Одесская сага. Понаехали - Юлия Артюхович (Верба)
Шрифт:
Интервал:
Повертела его в руках, посмотрела на просвет, вздохнула и со всей дури метнула в стену. Фужер взорвался, осколки синими брызгами разлетелись по комнате. И тут стальная Гордеева вдруг зарыдала в голос… Так, как плачут несправедливо обиженные маленькие дети, зарыдала, как в далеком детстве, когда случайно сломала любимую игрушку – куколку с фарфоровым личиком, подаренную мамой, единственным человеком, кто по-настоящему любил своенравную и взбалмошную Хелену.
Вместе с тяжелым стеклом лопнула и разлетелась вдребезги Лёлина жизнь. Этот фужер был последним звеном между размеренным прошлым и зыбким, страшным непредсказуемым настоящим.
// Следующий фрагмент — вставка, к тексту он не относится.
In the rows, 128 means zero.
Rotation paths and how fast each direction turns (degrees per step):
Each turn is a multiple of 5 degrees from 10 to 175, or 0.
Each row of a path follows its step; steps can be skipped.

step 0: [129 127 132 130 122 135 124 122 134 132 135 128 119 121 134 127 121 123
 138 133 124 121 123 134 119 133 128 136 128 123]
step 1: [133 124 127 135 121 131 130 120 140 131 139 128 130 119 124 139 127 130
 131 127 120 127 124 119 126 127 122 130 127 131]
step 2: [123 125 124 129 132 125 134 128 129 123 140 128 134 121 124 142 125 122
 123 127 129 120 124 122 126 136 133 122 130 128]
step 3: [119 130 123 121 133 130 127 132 131 126 128 133 129 126 121 129 119 125
 127 130 120 114 122 125 140 126 131 128 127 120]
step 5: [124 127 123 137 133 136 127 133 119 125 132 129 128 133 121 129 136 136
 131 133 136 131 117 125 132 134 126 131 118 127]
step 6: [120 131 131 130 123 127 128 138 129 116 121 121 129 138 126 127 137 130
 135 127 125 129 123 119 125 130 132 126 120 124]
step 7: [132 128 125 123 128 124 134 135 127 119 129 121 136 135 129 117 133 140
 137 120 125 120 133 130 127 128 125 125 132 130]
step 8: [130 133 119 124 131 127 136 131 119 137 122 117 139 130 127 124 135 126
 132 130 123 132 134 133 131 131 129 132 128 135]
step 9: [130 126 134 127 127 127 117 136 126 133 128 114 125 125 127 121 132 123
 130 131 128 134 133 137 135 132 138 129 127 134]
step 10: [134 126 128 125 115 126 126 131 138 134 126 132 124 123 125 121 134 131
 136 132 139 134 134 129 132 124 136 125 132 132]
step 11: [122 132 127 126 121 130 130 131 133 132 140 135 135 126 131 125 134 120
 128 126 137 137 138 132 119 124 127 128 132 127]
Speeds:
[127 124 131 128 128 128 128 129 129 127 126 127 126 131 127 127 127 127
 130 131 128 124 127 128 127 124 133 128 130 127] : 110
[126 129 129 126 128 126 131 129 128 127 126 128 127 127 131 131 127 127
 127 131 126 130 132 126 123 130 130 127 125 130] : 160
[129 130 130 125 127 128 128 127 130 127 126 130 124 126 127 126 126 131
 132 127 128 126 132 127 129 130 127 128 128 124] : 110
[127 130 127 131 127 125 128 125 126 127 128 127 124 126 125 124 128 126
 127 130 128 126 129 129 128 127 126 130 125 131] : 80

step 0: [131 130 121 118 129 124 133 130 138 124 131 124 129 125 122 123 136 133
 126 137 131 145 135 129 127 129 126 132 127 137]
step 2: [117 128 131 121 134 129 125 130 117 126 121 130 121 114 136 129 128 127
 122 123 139 127 133 136 122 129 131 131 124 128]
step 3: [128 117 123 122 118 127 123 136 130 119 118 126 125 129 136 125 134 127
 130 121 135 119 133 137 124 135 125 129 122 123]
step 4: [125 123 113 129 116 133 130 134 123 131 128 122 128 135 135 123 136 133
 124 126 125 136 130 130 122 139 125 126 136 128]
step 5: [122 121 114 127 120 134 129 121 123 128 125 131 121 131 126 140 131 138
 129 131 127 138 125 124 127 118 125 126 131 131]
step 6: [119 131 126 133 135 134 129 123 128 122 122 139 119 130 125 127 128 140
 131 133 138 128 127 135 138 127 122 131 135 130]
step 7: [128 134 122 139 134 134 125 127 140 121 122 130 124 129 138 118 126 133
 131 128 134 128 138 132 125 121 131 130 122 128]
step 8: [125 128 121 127 131 126 127 137 136 121 139 128 133 127 130 123 141 125
 124 133 135 138 140 127 122 124 126 134 124 129]
step 9: [126 123 131 128 130 135 132 137 121 113 131 121 127 128 124 133 136 130
 119 127 121 141 128 130 131 125 126 130 119 125]
step 10: [119 125 129 121 136 135 130 131 112 126 122 128 125 128 131 129 123 134
 119 124 135 130 126 128 124 131 129 131 118 137]
step 11: [126 122 123 119 126 123 129 130 131 120 113 127 122 131 133 129 126 132
 137 126 135 125 133 127 128 140 127 130 117 136]
Speeds:
[127 124 127 130 124 128 127 129 130 127 129 127 132 127 126 127 127 126
 126 133 124 131 127 130 126 128 128 128 129 130] : 85
[131 130 125 127 126 127 125 128 132 128 130 126 126 130 130 126 131 126
 125 129 129 128 128 124 129 131 131 128 128 129] : 90
[125 130 126 125 130 128 130 127 131 130 127 125 125 128 128 129 125 128
 130 132 125 127 127 129 129 128 126 131 128 130] : 65

step 0: [136 134 142 128 124 120 124 127 139 136 135 120 125 136 129 127 139 137
 129 131 129 120 126 127 130 126 132 136 127 129]
step 1: [124 132 121 125 123 117 140 131 141 135 123 121 119 126 124 126 127 129
 127 128 115 130 124 134 129 130 126 131 131 123]
step 3: [134 126 128 121 124 128 130 138 144 127 135 122 129 134 127 126 135 138
 133 123 132 119 132 134 138 126 128 124 127 121]
step 4: [128 127 128 126 125 117 133 131 139 130 122 129 127 130 118 121 132 118
 130 135 127 131 120 122 136 139 117 125 135 125]
step 5: [137 143 130 126 129 133 132 134 133 126 142 126 127 137 132 129 124 131
 134 137 124 133 124 128 133 131 123 128 134 137]
step 6: [133 131 132 123 121 130 133 127 142 135 131 128 128 127 131 130 132 127
 125 133 125 131 140 129 140 129 134 120 132 113]
step 7: [128 135 130 136 120 120 127 130 134 134 120 128 136 142 127 134 125 121
 129 133 122 123 117 127 138 134 126 123 125 128]
step 8: [135 138 127 124 121 126 132 126 140 127 134 133 132 135 124 135 128 144
 127 130 120 129 135 124 126 130 120 134 127 133]
step 9: [131 124 135 128 118 112 124 123 137 143 133 124 120 128 133 124 131 128
 132 132 125 131 134 128 137 124 125 127 130 126]
step 10: [129 134 127 127 125 125 132 126 139 131 129 114 130 132 128 125 117 127
 125 131 116 115 118 133 126 133 122 126 127 128]
step 11: [129 128 135 121 131 131 137 126 142 130 127 121 128 138 121 134 131 133
 142 127 123 136 134 120 126 124 122 129 126 124]
Speeds:
[130 129 127 128 129 123 128 129 127 127 128 130 126 127 125 129 132 131
 127 129 130 129 127 126 129 131 127 133 128 131] : 90
[130 128 127 126 128 129 127 126 132 126 127 129 129 124 126 127 127 128
 123 130 128 128 130 127 124 130 127 128 128 124] : 160
[129 129 127 126 126 131 131 133 128 126 128 131 128 128 127 126 130 124
 129 130 132 129 126 130 128 127 128 128 129 127] : 35
[127 128 131 131 127 131 126 128 130 126 130 128 127 128 125 130 125 131
 130 130 130 132 131 130 127 127 127 128 129 130] : 120
[126 128 125 134 127 127 132 128 127 128 125 124 131 126 128 127 128 128
 126 131 129 129 126 129 128 129 125 126 129 129] : 125

step 0: [133 133 122 134 125 126 127 130 132 117 123 121 128 121 130 121 118 127
 132 128 133 130 132 124 127 131 115 120 130 128]
step 1: [123 133 131 129 122 123 127 131 132 129 132 124 125 129 116 132 133 132
 135 133 131 123 129 131 128 131 110 127 128 130]
step 2: [129 125 128 129 124 130 116 130 126 118 127 127 126 126 130 136 124 139
 136 133 135 129 121 126 118 123 122 129 123 126]
step 3: [137 123 131 124 127 127 126 130 127 124 134 118 125 131 120 127 134 122
 134 127 131 125 117 125 116 133 125 131 134 133]
step 4: [132 136 129 125 137 130 120 136 130 124 128 136 123 129 129 127 136 130
 134 132 135 138 121 123 129 134 127 136 129 128]
step 5: [136 127 127 129 132 117 129 133 122 127 126 125 123 134 131 123 138 129
 131 124 133 126 129 123 126 126 129 133 115 139]
step 6: [123 134 127 133 130 129 125 140 129 119 125 120 118 134 136 123 129 117
 130 124 133 127 128 128 132 130 130 129 125 122]
step 7: [129 137 139 138 132 121 135 135 130 129 130 121 122 126 123 131 122 125
 127 132 134 134 131 131 129 124 126 130 122 135]
step 8: [123 126 127 131 130 131 127 142 134 126 133 125 127 128 123 134 125 132
 134 123 138 125 141 127 122 125 133 126 124 123]
step 10: [129 131 115 134 135 126 122 134 127 132 141 127 135 131 122 131 128 129
 132 139 134 128 127 132 128 132 130 131 132 126]
step 11: [137 133 121 119 133 125 124 128 127 123 125 121 145 128 128 130 124 129
 130 126 135 129 129 126 128 132 125 130 119 132]
Speeds:
[130 130 125 130 132 128 126 125 127 128 124 128 130 131 130 128 131 126
 129 126 127 129 128 128 131 131 130 128 128 131] : 55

В этом плаче было много чего намешано… И горькие воспоминания детства, и вчерашний ужас после встречи с Иродом, и сегодняшнее унижение, и крушение иллюзий, и осознание собственной малозначимости для власть имущих, и – самое главное – понимание, что весь ее родной двор, который она любила, все ее соседи, которых она лечила, предали ее… Предали тайно и явно, и от этого становилось еще горше, и рыдания вот-вот могли перейти в истерику.
Но тут в дверь кто-то постучал, и она услышала встревоженный голос Ривки:
– Фердинандовна, с тобой все в порядке???
– Угу… погоди, ща отворю.
Она по-мужицки тыльной стороной ладони оттерла слезы, высморкалась в крахмальную скатерть и распахнула дверь.
– Мадам Гордеева, что случилось?! Чем помочь? – Испуг соседки был искренний. Ривка впервые в жизни видела зареванную Лёльку и не знала, как утешить.
Но в голове Фердинандовны уже созрел четкий план.
– Заходи, присаживайся… Примем с тобой по пару капель на помин нашей прежней жизни…
– Что-случилось-то?
– Да ничего – вон фужер любимый разбился, жалко…
– А при чем тут прежняя жизнь?
– А это все, что в память о маме осталось, о слободе… Он как мостик был между нами, а теперь – все… был и нету…
Фердинандовна достала из высокого буфета два лафитника того же синего стекла и с таким же узором, что и на фужере, налила в них казенки из засургученного шкалика. Такую водку дореволюционного года выпуска, да еще государственного завода не видели на Молдаванке с самой революции.
Обалдевшей от такой царской щедрости Ривке Гордеева пояснила:
– Из старых запасов… Какой-то трипперник отблагодарил.
Махнули по первой и тут же налили вторую.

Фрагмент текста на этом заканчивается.